In Memoriam: Paul Gaston

UVA history professor fought for civil rights

Paul Gaston, influential UVA professor of history and civil rights activist, died June 14, 2019. He was 91.

Paul Gaston Laura Branton

After serving in the U.S. Army in South Korea during the 1940s, Gaston graduated from Swarthmore College and earned a master’s degree and Ph.D. from the University of North Carolina at Chapel Hill. In 1957, he began teaching at UVA’s Corcoran Department of History, where he taught for four decades and helped establish the Carter G. Woodson Institute for African-American and African Studies.
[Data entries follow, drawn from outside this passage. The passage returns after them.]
What can hang from each mark
nakole: doliluk romu
nodo: nagapa
fufani: nagapa
tedo: pebo pugi romu
kuli: doliluk
pebo: nakole
romu: fufani nakole tedo tigili
nagapa: fufani nodo
doliluk: kuli
bises: tigili
bibafo: bises doliluk

Every row comes from one small tree of marks. The marks that hang from a mark follow it in brackets, in alphabetical order. Every link used is in the known rows. Which tree was each row made from?
Known rows
romu{tedo{pugi} tigili}: [-15 10 -21 -42 5 -12 12 5 1 -27 -10 24 -38 44 -28 21 13 30 -27 -6 -12 14 38 -22 5 25 -24 50 35 -12 1 -23 10 -7 -19 -6 32 14 18 0 11 -21 -14]
kuli{doliluk}: [30 -3 -19 -3 25 19 -26 43 -8 12 -4 5 12 -1 -23 -7 -32 -39 32 -5 -24 4 -17 7 6 -14 -18 -12 -42 6 18 6 -2 12 4 4 7 -22 36 -1 -18 15 23]
nakole{romu}: [41 0 14 -6 26 -9 0 1 -5 -7 -3 17 18 9 6 -16 -11 -4 27 -28 -9 3 -10 12 -11 -22 -9 15 -25 0 21 -13 4 -17 11 10 -9 -6 8 -25 -6 16 -2]
nakole{doliluk romu{tigili}}: [17 25 -10 -9 18 -10 -6 -38 7 -3 -16 28 -7 -12 -20 -25 19 52 4 -32 3 -14 12 -15 -4 -13 27 11 11 -13 -19 -19 -27 -43 22 -20 3 -3 18 -9 7 19 -31]
fufani{nagapa}: [62 7 33 -14 20 22 -31 42 3 15 16 -5 47 -14 -22 -17 -19 -59 28 -1 21 10 -8 27 -5 -27 -32 -17 -33 -21 33 10 9 28 4 1 -11 -41 16 -32 8 35 8]
nodo{nagapa{fufani}}: [32 -12 -9 -17 25 67 -17 55 -3 21 20 2 10 3 -15 -13 -28 -36 33 -24 -15 -15 -14 -3 2 -9 -30 -11 -16 1 9 17 4 37 4 28 26 -34 -23 -19 -5 3 11]
romu{fufani}: [18 -4 -4 -12 26 28 -24 45 6 2 -8 -45 -8 27 -10 11 -11 -49 15 6 -5 15 6 2 -16 3 -19 -12 -35 17 18 2 4 21 -18 4 21 -9 6 -15 -23 -2 -11]
nagapa{fufani}: [22 -15 4 -26 28 37 -30 64 10 12 4 -11 9 8 -1 -17 -24 -41 29 -22 -17 5 5 0 5 0 -21 0 -31 0 18 13 -12 20 8 24 3 -24 -3 -10 0 -2 -6]
romu{tedo}: [23 -8 0 -31 13 -14 -12 19 -9 -17 7 -6 -4 30 -15 0 -27 -29 6 -7 -11 4 11 5 1 -6 -27 0 -13 5 20 -14 15 5 -3 12 12 -3 17 4 15 5 2]
pebo{nakole{doliluk{kuli} romu{tigili}}}: [-6 3 23 30 -5 -27 -13 -37 38 -21 -19 11 7 -22 8 -8 8 49 -31 -27 8 -2 -6 22 12 14 59 17 16 -42 -60 -5 -16 -39 42 -29 -36 -30 10 -11 27 -5 -19]
nagapa{nodo}: [45 -27 19 -26 27 15 -49 44 -3 19 -7 -13 18 4 -6 -24 -5 -33 22 -7 -19 -3 -29 9 6 5 -12 -11 -48 25 14 7 6 18 9 17 0 -46 -20 -9 18 18 -4]
tedo{pebo{nakole{romu}}}: [18 -18 32 51 -32 -4 8 -3 -1 18 16 8 36 -18 23 -21 -21 -33 21 -7 1 14 -39 31 -3 -11 2 -7 -29 -7 20 12 4 9 32 9 -26 1 -1 -22 -9 17 19]
bibafo{bises doliluk}: [8 -24 -2 -17 19 46 -29 23 41 -6 -12 11 35 -9 -16 -9 -42 -31 29 -3 -2 -1 23 25 -17 1 -2 -66 -46 15 0 14 -26 -1 19 53 -12 -40 36 7 -17 44 -19]
tedo{pugi}: [9 -21 -5 -11 27 27 -11 18 -8 10 -19 0 18 -3 -16 5 -17 -15 1 -13 9 27 -12 1 7 13 -33 20 -32 -5 17 -9 -1 25 -2 12 22 -21 0 -18 -13 7 2]
bises{tigili}: [36 -5 -16 -25 39 17 -23 25 17 27 -31 -39 4 21 -28 -6 -44 -35 4 -9 17 23 -20 11 9 -15 -14 -12 -54 14 5 -7 6 11 24 6 4 -32 10 -23 -20 13 1]
fufani{nagapa{nodo}}: [67 -4 42 -22 18 22 -55 57 -6 27 17 -1 37 -6 -14 -32 3 -58 37 8 3 -7 -20 21 -4 -11 -18 -23 -35 1 26 11 15 24 0 6 -7 -57 -6 -25 27 30 -3]
nakole{romu{tedo{pugi} tigili}}: [-6 19 -11 -35 7 -31 35 -19 -9 -40 -11 52 -38 51 4 13 28 58 -6 -20 -20 -4 38 -27 -6 9 -8 65 38 -6 5 -31 14 -35 -12 1 28 36 20 -10 5 -25 -19]
bibafo{bises{tigili} doliluk{kuli}}: [-2 -23 -20 -21 36 20 -45 5 80 -9 -31 -18 31 0 -10 11 -54 -19 17 -3 25 6 15 33 -19 13 27 -65 -60 4 -40 19 -10 0 38 40 -15 -44 40 -13 -15 24 -12]
bibafo{bises doliluk{kuli}}: [2 -32 1 -5 28 10 -45 4 66 -17 -11 -2 51 -18 -6 4 -42 -18 26 -7 5 -5 15 43 -23 16 15 -62 -45 -8 -30 32 -14 4 27 43 -22 -43 35 -5 -1 33 -14]
pebo{nakole{doliluk{kuli} romu}}: [1 -14 31 42 4 -32 -28 -34 24 -23 -11 0 37 -33 20 -11 -13 18 -17 -24 16 -7 -24 35 10 3 55 -1 -7 -33 -46 -5 -17 -20 53 -14 -32 -45 4 -14 26 8 -8]
romu{fufani nakole}: [-6 6 25 3 6 18 4 45 -1 12 -23 -39 -11 2 -5 16 7 -26 -6 9 -22 2 0 6 -7 1 -18 -10 -11 22 -1 15 4 10 -15 -14 -8 -3 -20 11 -29 -15 8]
romu{fufani nakole tigili}: [-22 22 16 -11 -3 22 18 43 17 7 -28 -28 -31 19 -21 23 28 17 -31 12 -32 4 16 -2 -4 9 -5 12 18 4 -20 14 3 -14 -28 -33 -11 17 -6 9 -23 -32 -11]
tedo{pebo pugi romu{nakole tigili}}: [-19 -3 -22 17 -32 6 52 -35 -14 39 15 31 6 -40 21 -1 23 51 -19 7 2 9 -32 -25 14 -5 -13 33 25 -7 5 15 5 14 -25 3 -22 43 -34 14 -2 -4 31]
tedo{pebo{nakole{romu}} pugi}: [-7 -26 16 53 -30 -1 21 -11 -11 15 8 25 29 -17 28 -7 0 -13 10 -1 15 23 -27 15 6 12 -5 23 -15 -10 20 1 3 22 23 16 1 7 -12 -28 -18 1 17]
tedo{romu{fufani}}: [20 -4 -18 -12 24 13 -1 2 -13 0 15 -25 -3 20 23 12 -19 -14 14 3 5 9 -10 -8 -1 -18 -13 2 -25 22 18 -12 6 3 -36 20 -4 7 -7 -2 6 -3 1]
romu{nakole}: [19 0 34 5 5 10 4 29 3 26 -16 -13 25 -29 -13 -7 -13 -11 -12 -11 -18 2 -26 20 8 -12 -26 -10 -15 6 1 15 3 10 11 -9 -29 -20 -14 10 -10 10 22]
bibafo{doliluk}: [25 -34 1 -16 21 44 -26 12 15 14 1 -18 30 -23 -33 -16 -37 -33 14 -1 -9 -4 16 22 4 -8 -10 -41 -45 15 6 1 -6 17 30 36 -5 -25 20 -12 -12 34 -9]
nakole{romu{fufani tedo}}: [4 18 -1 -23 13 -32 10 5 -19 -48 1 3 -33 70 26 21 20 -9 26 -3 -24 -12 35 -6 -26 -1 -7 18 7 21 22 -24 18 -27 -19 11 27 31 14 -11 -10 -25 -12]
tedo{romu}: [40 -14 -13 -15 26 5 3 -10 -10 10 13 -5 26 -6 15 -7 -36 -5 12 -11 12 13 -35 1 12 -29 -18 7 -28 9 18 -11 2 6 -11 26 -27 -12 -2 0 27 20 13]
bibafo{bises}: [21 -6 -3 -12 25 11 -24 37 32 -8 -18 11 34 11 -10 -7 -37 -41 31 -16 7 24 -8 16 -24 -1 -16 -41 -49 -1 14 19 -16 -8 -4 24 -10 -37 23 8 -7 29 -10]
pebo{nakole{doliluk{kuli}}}: [0 -24 23 35 8 -6 -47 -9 33 -4 -12 -26 38 -46 -7 -5 -34 -11 -29 -8 25 12 -27 37 20 15 40 -20 -21 -35 -47 7 -16 11 49 -17 -27 -67 -1 -2 32 13 -5]
pebo{nakole{doliluk}}: [7 -25 23 28 3 16 -28 11 7 13 -14 -17 23 -33 -19 -21 -44 -25 -29 -9 24 11 -18 21 30 0 19 -27 -25 -16 -22 -4 -29 1 45 -11 -18 -62 3 3 16 19 -7]
romu{nakole tigili}: [8 16 24 -11 -4 15 18 24 19 19 -27 4 -7 -16 -27 -4 10 26 -33 -9 -29 5 -3 6 10 -1 -13 14 16 -9 -19 13 1 -12 -1 -27 -36 -4 -4 13 -7 -6 -2]

Which tree is each row?
[-30 -10 2 7 -33 -22 37 2 -28 11 13 19 3 -18 1 6 14 -7 -9 12 -7 -3 -12 -7 5 8 -34 6 17 4 19 7 23 29 -4 7 14 29 -18 21 -13 -6 36] -> romu{nakole tedo{pebo pugi}}
[-3 13 -2 -34 10 2 -10 45 -25 -28 14 -1 -24 56 -12 31 15 -44 13 31 16 6 49 -10 -10 15 -30 15 10 2 38 -14 29 26 -34 2 62 1 12 -12 -8 -19 -5] -> romu{fufani{nagapa} tedo{pugi}}
[10 1 40 12 -14 -1 17 9 19 -13 -15 17 -3 21 11 -6 -2 27 -21 -22 -14 17 4 18 12 2 19 30 10 -22 -17 -10 -4 -36 24 -14 -43 -11 12 -17 7 -10 -11] -> pebo{nakole{romu{tigili}}}
[-16 1 -29 10 -6 -40 4 -61 -36 -9 13 45 -2 -14 11 -22 17 18 21 -11 15 -20 4 -24 -9 -3 10 10 17 6 18 -18 -11 -3 21 14 50 23 0 -4 3 17 2] -> nakole{doliluk romu{tedo{pebo pugi}}}
[-14 -19 32 13 -11 -27 26 0 -14 -33 -4 36 -8 41 30 14 -4 14 -21 -13 -2 14 4 11 16 11 5 46 17 -7 3 -27 6 -22 19 6 -1 -7 3 -11 10 -18 3] -> pebo{nakole{romu{tedo{pugi}}}}
[-18 1 -4 14 -46 -14 -5 -19 7 -2 16 2 -18 -2 -25 -14 -2 3 -27 13 -3 0 12 -3 14 15 20 -12 27 -22 -15 -1 -8 2 22 -18 4 9 14 16 24 -2 -8] -> romu{tedo{pebo{nakole{doliluk}}} tigili}
[-30 -10 -23 28 -24 13 43 -21 -33 31 19 -3 3 -22 38 17 19 4 5 30 10 8 -34 -22 0 -2 -19 11 8 19 23 14 11 35 -41 15 0 42 -47 11 -23 -13 39] -> tedo{pebo pugi romu{fufani nakole}}
[-14 14 -15 11 -35 9 38 -12 -6 26 20 -10 -15 -12 23 10 24 18 -3 22 -11 -1 -12 -19 0 -11 -5 2 22 14 1 15 12 10 -39 -2 -31 57 -21 18 -10 -19 19] -> tedo{pebo romu{fufani nakole tigili}}
[3 40 38 -14 -12 28 11 60 13 14 -10 -15 -18 12 -26 18 36 -6 -18 21 -13 -9 32 5 -11 -6 -13 0 24 -10 -1 22 14 -1 -26 -41 -18 2 1 -5 -17 -20 -6] -> romu{fufani{nagapa} nakole tigili}
[3 -19 -21 -26 35 49 -24 25 48 4 -34 -8 15 15 -30 -4 -56 -34 19 5 21 12 20 18 -7 -1 6 -70 -59 26 -12 10 -28 -10 30 47 -5 -42 34 -6 -32 37 -20] -> bibafo{bises{tigili} doliluk}
[-11 -41 -10 39 -24 16 25 -29 -18 24 33 17 36 -29 41 -5 -28 -5 -6 13 29 32 -54 2 30 -2 -14 16 -17 -9 19 4 3 37 -9 23 -18 4 -26 -6 4 6 34] -> tedo{pebo{nakole} pugi romu}
[-4 0 1 1 9 5 28 4 -14 8 7 -18 -4 1 29 17 -1 6 -9 9 -7 -2 -18 -4 7 -20 -11 3 2 23 5 -3 10 -3 -36 5 -30 8 -30 24 2 -10 19] -> tedo{romu{fufani nakole}}
[9 27 -1 -19 10 4 11 8 12 -20 -20 1 -33 52 5 10 33 25 15 -11 -23 3 33 -11 -24 -1 4 33 7 5 3 -11 5 -38 -22 -9 8 27 17 -22 -19 -20 -28] -> nakole{romu{fufani tigili}}
[-31 26 -15 -38 2 -23 33 -3 -14 -53 -13 30 -67 85 9 34 46 48 -6 -5 -20 -2 59 -32 -16 24 -2 60 39 5 10 -29 19 -41 -34 -5 50 48 18 -11 -14 -43 -28] -> nakole{romu{fufani tedo{pugi} tigili}}
[1 19 50 -25 -13 -12 -9 64 -23 -8 10 -10 -26 32 3 19 44 -37 3 37 -22 -31 21 -2 -5 4 -13 -17 23 29 15 10 35 10 -27 -9 9 -5 -19 19 11 -22 7] -> romu{fufani{nagapa{nodo}} nakole tedo}
[-27 22 6 -14 -14 -49 -5 -29 21 -24 -16 4 -17 -27 -27 8 19 59 -54 -10 -14 -29 20 -2 14 17 31 5 57 -27 -61 3 0 -23 17 -43 -14 -1 7 38 35 -12 -9] -> romu{nakole{doliluk{kuli}} tedo tigili}
[9 -11 24 33 5 -6 -9 -17 -4 -2 -11 10 18 -22 8 -26 -20 2 -18 -25 19 4 -18 18 17 -9 34 -4 -8 -10 -18 -15 -32 -24 46 -8 -22 -43 2 -6 10 15 -8] -> pebo{nakole{doliluk romu}}
[-48 3 2 -15 -4 -10 25 28 -24 -23 -16 -5 -42 38 2 43 29 2 -26 21 -16 -2 26 -22 3 24 -25 24 28 19 8 -8 16 5 -31 -5 36 19 -17 26 -19 -38 11] -> romu{fufani nakole tedo{pugi}}
[16 3 -4 11 33 -38 -33 -54 16 -16 -10 4 35 -39 9 -17 -5 24 18 -35 14 -16 -15 19 -13 -8 39 -3 -9 -19 -31 -5 -14 -17 35 -10 -2 -29 8 -17 19 23 -12] -> nakole{doliluk{kuli} romu}
[-19 10 7 13 11 16 -10 15 -7 17 -20 -36 -7 -26 -22 1 8 -15 -17 9 0 -11 3 -8 4 -3 9 -34 -1 21 -15 14 -22 0 3 -22 5 -17 -21 24 -18 3 -4] -> romu{fufani nakole{doliluk}}
[-13 30 -15 -14 -26 -31 29 -13 -7 -29 13 11 -49 58 18 12 37 17 30 6 -28 -13 42 -18 -31 6 1 17 28 12 17 -10 22 -15 -24 -1 30 70 18 -11 -14 -29 -12] -> nakole{romu{fufani tedo{pebo} tigili}}
[-4 26 -27 -6 -17 -41 7 -56 -12 -12 17 35 -20 -2 -10 -28 24 39 12 -16 -2 -27 26 -24 -10 -7 19 -2 34 -7 -1 -16 -13 -30 19 -11 28 37 17 4 15 11 -19] -> nakole{doliluk romu{tedo{pebo} tigili}}
[-22 -38 -22 54 -25 11 10 -57 -24 33 30 17 34 -54 28 -17 -21 5 -13 10 47 18 -53 -11 35 2 10 -2 -7 -11 4 -1 -21 28 7 13 -8 -13 -31 11 13 18 24] -> tedo{pebo{nakole{doliluk}} pugi romu}
[-1 -6 37 26 -4 4 6 25 5 -20 -9 -14 -7 36 26 10 -4 -14 -4 -8 -5 16 2 20 -1 4 12 16 -16 3 0 -8 3 -21 8 -1 -18 -13 1 -20 -14 -16 -4] -> pebo{nakole{romu{fufani}}}
[20 24 7 8 24 -26 -44 -25 14 -21 3 -11 18 -18 12 1 21 -7 34 -1 32 -24 16 20 -25 -8 38 -16 -1 -16 -15 1 0 -7 14 -17 17 -22 8 -28 8 11 -19] -> nakole{doliluk{kuli} romu{fufani{nagapa}}}
[-12 -18 -14 29 -22 5 41 -33 -27 44 24 22 33 -51 33 -6 1 12 0 5 10 11 -56 -13 14 -14 -27 10 0 6 22 13 12 32 -16 20 -22 31 -41 12 -11 8 50] -> tedo{pebo pugi romu{nakole}}
[-23 0 25 2 -21 -24 35 -4 4 -41 -13 41 -35 51 13 17 10 49 -38 -16 -13 17 28 -5 18 25 12 59 40 -23 -15 -28 8 -38 8 -10 -6 8 15 -11 13 -31 -12] -> pebo{nakole{romu{tedo{pugi} tigili}}}
[19 -33 7 41 -28 8 8 -23 -10 30 36 -7 38 -28 37 -18 -43 -29 10 9 15 22 -58 20 24 -18 -4 -11 -27 -9 15 9 5 28 3 23 -47 -1 -15 -3 21 18 32] -> tedo{pebo{nakole} romu}
[-30 32 -2 -6 -5 18 0 14 12 14 -28 -23 -36 -17 -36 4 31 26 -35 9 -16 -9 23 -16 4 8 20 -12 31 6 -33 10 -23 -18 -3 -42 2 4 -12 24 -13 -14 -21] -> romu{fufani nakole{doliluk} tigili}
[-53 31 -6 -21 -12 -13 10 5 -3 -18 -18 -14 -67 18 -33 17 39 38 -46 18 -18 -27 51 -34 9 16 18 -3 58 10 -31 -2 -9 -32 -17 -40 24 20 -1 40 1 -29 -23] -> romu{fufani nakole{doliluk} tedo tigili}
[-4 -22 2 29 -31 -20 -15 -8 -9 3 27 -6 11 -18 -8 -20 -25 -40 -7 14 13 2 -8 7 13 6 7 -37 -6 -4 6 4 -8 24 36 1 8 -4 6 13 20 13 14] -> romu{tedo{pebo{nakole{doliluk}}}}
[-4 10 -19 22 -33 -2 26 -56 -9 44 19 14 13 -70 -1 -32 8 42 -12 6 6 -16 -37 -19 17 -25 12 -14 29 -8 -15 17 -16 4 -4 -13 -40 28 -26 31 15 19 20] -> tedo{pebo romu{nakole{doliluk} tigili}}
[-15 19 -2 -15 -3 11 32 3 0 6 -2 -11 -31 15 14 22 19 43 -24 5 -23 0 2 -20 8 -10 -1 25 30 11 -14 0 6 -23 -45 -9 -36 27 -21 21 0 -27 3] -> tedo{romu{fufani nakole tigili}}
[-6 21 10 -2 0 8 1 -5 11 21 -26 0 -5 -49 -43 -20 11 40 -39 -16 -6 -10 -2 -6 15 -4 14 -6 26 -15 -40 8 -27 -16 18 -37 -22 -17 -5 25 9 8 -11] -> romu{nakole{doliluk} tigili}
[-38 17 -25 -43 5 2 12 24 1 -38 -17 -3 -68 78 -17 44 30 23 -22 15 -15 12 61 -37 -9 44 -14 41 33 1 3 -20 18 -5 -44 -5 60 36 18 3 -9 -46 -24] -> romu{fufani tedo{pugi} tigili}
[12 41 1 -11 12 8 -9 -5 0 -11 -5 14 -20 10 -18 -11 37 17 18 1 18 -22 45 -14 -20 -11 27 -3 26 -13 -6 -8 -18 -33 -3 -29 17 2 19 -20 -1 4 -41] -> nakole{doliluk romu{fufani{nagapa} tigili}}
[-3 -17 -21 0 -13 -12 3 -4 -21 2 22 8 4 9 -5 1 -10 -33 13 11 7 11 5 -8 -6 13 -36 2 -8 4 36 -5 22 40 -6 18 46 25 3 -2 -5 2 18] -> romu{tedo{pebo pugi}}
[-31 -15 -8 29 -34 -14 -15 4 -13 -8 22 -32 -21 17 1 9 -9 -49 2 36 8 0 18 0 -1 21 10 -41 2 10 11 4 2 25 5 -7 31 11 -1 15 2 -10 0] -> romu{fufani tedo{pebo{nakole{doliluk}}}}
[29 2 -28 0 -15 9 10 -32 4 29 32 4 13 -22 12 -16 -7 6 20 3 -1 11 -28 -8 -1 -17 -13 1 -5 -5 18 4 11 16 -19 14 -27 34 4 -4 16 13 14] -> tedo{pebo romu{tigili}}
[7 8 -6 -5 22 -70 -31 -61 0 -44 3 20 8 -9 16 -10 2 33 11 -28 13 -29 10 7 -5 0 37 5 16 -19 -27 -19 -1 -24 31 -5 18 -9 17 1 36 11 -11] -> nakole{doliluk{kuli} romu{tedo}}
[-23 -23 7 53 -32 9 23 0 -13 6 7 6 4 7 33 12 14 -20 12 14 13 23 -13 8 -3 22 0 15 -11 2 19 9 9 19 2 11 19 18 -14 -28 -36 -19 12] -> tedo{pebo{nakole{romu{fufani}}} pugi}
[-2 -8 -31 -26 19 19 25 -23 -5 2 3 27 -9 4 7 9 -2 51 -17 -11 9 21 -8 -28 21 7 -17 52 14 -11 0 -20 0 -7 -37 10 -5 8 -1 -3 16 -9 -4] -> tedo{pugi romu{tigili}}
[-4 -2 -19 -8 -17 -14 -8 20 -13 -9 23 -33 -18 39 1 14 -5 -62 29 31 -12 0 20 -6 -25 13 -24 -25 -12 25 35 5 24 34 -19 14 43 39 10 3 -15 -14 6] -> romu{fufani tedo{pebo}}
[13 7 9 27 -32 12 20 4 -26 39 45 -14 27 -34 34 1 11 -39 28 36 15 -13 -31 7 -5 -30 -19 -28 6 13 35 28 22 40 -34 2 -30 28 -25 5 -9 6 37] -> tedo{pebo romu{fufani{nagapa} nakole}}
[-24 4 5 21 18 -10 -27 2 17 3 -20 -46 5 -42 -6 15 11 -2 -16 2 6 -20 -6 10 -7 13 26 -26 5 1 -41 19 -8 11 6 -27 -1 -20 -19 19 -9 -4 0] -> romu{fufani nakole{doliluk{kuli}}}
[-23 1 -50 1 -17 24 24 -29 -13 14 21 1 -15 12 19 15 21 19 9 22 7 19 -1 -38 -5 12 -15 28 11 5 18 -1 10 23 -50 9 22 58 -14 -9 -14 -17 5] -> tedo{pebo pugi romu{fufani tigili}}
[9 9 -7 -15 20 -44 -4 -41 -23 -29 2 30 -8 6 -7 -24 1 19 15 -24 10 -27 14 -14 -3 -19 17 -2 16 7 2 -31 -16 -33 26 0 22 -3 15 5 22 21 -14] -> nakole{doliluk romu{tedo}}
[-10 28 -16 -3 24 -26 -30 -43 32 -35 -21 -6 -12 2 2 8 33 47 3 -19 8 -18 32 -3 -22 16 54 11 19 -18 -44 -4 -11 -34 5 -30 17 6 13 -13 7 -11 -37] -> nakole{doliluk{kuli} romu{fufani tigili}}
[15 -11 -30 14 -8 10 1 -14 -17 25 37 -27 14 -3 32 0 -12 -41 43 23 10 8 -22 -5 -11 -17 -14 -21 -31 22 36 10 10 31 -33 25 2 34 -16 -5 -8 4 20] -> tedo{pebo romu{fufani}}
[-37 11 -3 0 -47 -19 44 -5 -10 5 1 29 -27 0 -16 9 38 35 -30 13 -19 2 11 -24 6 21 -23 28 50 -7 2 6 20 10 -14 -13 13 47 -7 22 -8 -23 21] -> romu{nakole tedo{pebo pugi} tigili}
[-15 4 7 -9 -1 -30 4 -6 -19 -2 -4 1 -7 -27 -27 -12 -4 9 -31 -5 -7 -25 1 -3 16 -7 7 -18 30 8 -16 -6 -14 -9 21 -16 1 -17 -6 40 17 9 10] -> romu{nakole{doliluk} tedo}
[-16 3 -11 4 11 11 14 -20 -20 16 2 -20 -4 -28 15 3 3 17 -11 10 11 -17 -19 -17 17 -22 13 -17 13 24 -15 -4 -17 -9 -18 -5 -19 -3 -30 32 9 6 7] -> tedo{romu{fufani nakole{doliluk}}}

At UVA, Gaston helped challenge and shape the perspectives of many young white students at the University, encouraging them to examine the wrongs of the South and to think broadly about what the South might be in the future, says former dean of the College Edward Ayers, who taught alongside Gaston in the history department.

“He was unafraid to talk about those things during the 1960s when that was controversial,” Ayers adds.

Gaston excelled in acquainting UVA students with “the peculiar history of the South,” agreed Robert J. Norrell (Col ’74, Grad ’78), Gaston’s former student and now professor of history at the University of Tennessee, Knoxville. “Paul helped us to understand the implications of being a Southerner—both the good and the bad.”

In 1963, Gaston served as faculty adviser to a student group that invited Dr. Martin Luther King Jr. to speak at UVA, and he helped escort King on Grounds. Gaston’s 1970 book, The New South Creed: A Study in Southern Mythmaking, winner of the Lillian Smith Book Award for outstanding writing about the American South, “was one of the most important books published on that whole era,” Ayers says.

Gaston also traveled to South Africa multiple times during and after apartheid and helped bring civil rights leader Julian Bond to teach at UVA.

As a civil rights activist in Charlottesville, Gaston participated in sit-ins and protests, helped integrate restaurants in town, and worked to support African American leaders in the city.

His dedication to justice earned numerous awards and honors, including the Outstanding Faculty Award from the State Council of Higher Education for Virginia and the Legendary Civil Rights Activist Award from the NAACP.

“He was already a legend when I arrived [in 1980],” Ayers remembers. “He was much beloved by the students and admired by colleagues.”

Survivors include three children and two granddaughters.